Biochemical Development of the Human Brain

Abstract

The development of the cholinergic system in the human forebrain, cerebral cortex and cerebellum was studied in post mortem material by estimating activity of choline acetyltransferase (CAT) and the binding capacity for quinuclidinyl benzilate (QNB) as markers for cholinergic nerve terminals and muscarinic receptors respectively; also the activity of acetylcholinesterase (AchE) was determined. The age periods were as follows (number of specimens in parentheses): fetal period, 18–22 weeks gestational age(GA; 8). perinatal period, 26–44 weeks GA (5–15 depending on brain part), early postnatal period, 2–15 months (4), and adult life, 58–70 years (4). Total protein and DNA were estimated in all specimens, and whole organ weights were obtained for the forebrain and most of the cerebellum specimens, allowing assessment of total organ parameters. Marked differences were observed in the ontogenesis of the cholinergic system in the cerebrum and the cerebellum. In the cerebral cortex and the forebrain from 18 weeks gestation towards term there was an increase in the concentration of CAT activity, which, however, had not reached adult concentrations at birth; on the other hand, receptor development was more advanced, since QNB binding site concentration reached adult levels by term. In sharp contrast, in the cerebellum maximal CAT activity was attained in the 26–42 weeks GA group.

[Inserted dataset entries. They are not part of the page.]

What can hang from each mark
lememi: linub
podig: vipod
fune: linub
poti: gadeki
tutorak: mede
gaba: lememi
vipod: podig sufen
gadeki: linub poti
fabubod: linub mede
linub: fabubod fotul fune gadeki lememi sufen
sepe: mede
mede: fabubod fotul sepe tutorak
fotul: linub mede
sufen: linub vipod

Each row was made from one small tree. The marks that hang from a mark follow it in brackets, in alphabetical order. Every link used is in the known rows. Write each row's tree.
In the rows, zero is written as 128.
Known rows
tutorak[mede[fabubod[linub[fotul gadeki sufen[vipod]]] sepe]]: [149 132 119  89 140 136 131  98 117 138 146 149 137 115 122 118  99 154
 136 121 141 106 102 123  82 109 191 122 141 124 122 163 138 134 122  98
 128  98 113  98  97 136  98  90 116 177 122 132 114 150 116 134 125 142
 125 110 145  95]
lememi[linub[fabubod fotul]]: [138 123 127 123 130 142 125 119 106 114 135 130 132 114 117 107 123 111
 115 140 105 124 140 118 104 141 177 133 140 125 137 143 128 158 138 102
 154 131 119 129 105 129 123 106 129 142 135 139 130 136 113 138 137 116
 126 141 142 123]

In comparison with the concentration of this presynaptic marker at that age period, the estimates in the postnatal samples were only 10–18%, the precipitous decline occurring during the early postnatal period. The highest concentration of the cholinergic ligand binding sites was also reached during gestation, but the peak was attained earlier (18–22 weeks GA) and the fall in concentration with age was less sharp. In contrast to the developmental changes in the concentration of the muscarinic receptor the affinity for the ligand was apparently the same throughout the age period studied. AchE activity in cerebral cortex increased with development to a level higher than that found in the adult, while the cerebellum was much richer in AchE and there was a modest developmental increase, the highest concentrations being found in adult cerebellum.